The Company is dependent on third parties to manufacture the key components needed for its nanostructured materials and some portion of the value-added products made with these materials. Accordingly, a suppliers’ failure to supply components in a timely manner, or to supply components that meet the Company’s quality, quantity and cost requirements or technical specifications, or the inability to obtain alternative sources of these components on a timely basis or on acceptable terms, would create delays in production of the Company’s products and/or increase its unit costs of production. Certain of the components or the processes of the Company’s suppliers are proprietary. If the Company was ever required to replace any of its suppliers, it should be able to obtain comparable components from alternative suppliers at comparable costs, but this would create a delay in production and may briefly affect the Company’s operations.
Basis of Presentation
The Company’s accompanying condensed financial statements are unaudited, but in the opinion of management reflect all adjustments necessary to fairly state the Company’s financial position, results of operations, stockholders’ deficit and cash flows as of and for the dates and periods presented. The financial statements of the Company are prepared in accordance with accounting principles generally accepted in the United States of America for interim financial information.
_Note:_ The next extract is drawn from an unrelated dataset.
In the rows, zero is written as 128.
The rows of A fall into 4 groups, which share some directions, and each row is roughly a mix of its group's hidden directions.
A (128 x 10):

The unaudited financial statements and notes are presented as permitted by Form 10-Q. Accordingly, certain information and note disclosures normally included in financial statements prepared in accordance with accounting principles generally accepted in the United States of America have been omitted although the Company generally believes that the disclosures are adequate to ensure that the information presented is not misleading. The accompanying financial statements and notes should be read in conjunction with the audited financial statements and notes of the Company for the fiscal year ended December 31, 2022 included in the Company’s Annual Report on Form 10-K filed with the Securities and Exchange Commission on May 30, 2023. The results of operations for the three and nine-month periods ended September 30, 2023 are not necessarily indicative of the results that may be expected for any future quarters or for the entire year ending December 31, 2023.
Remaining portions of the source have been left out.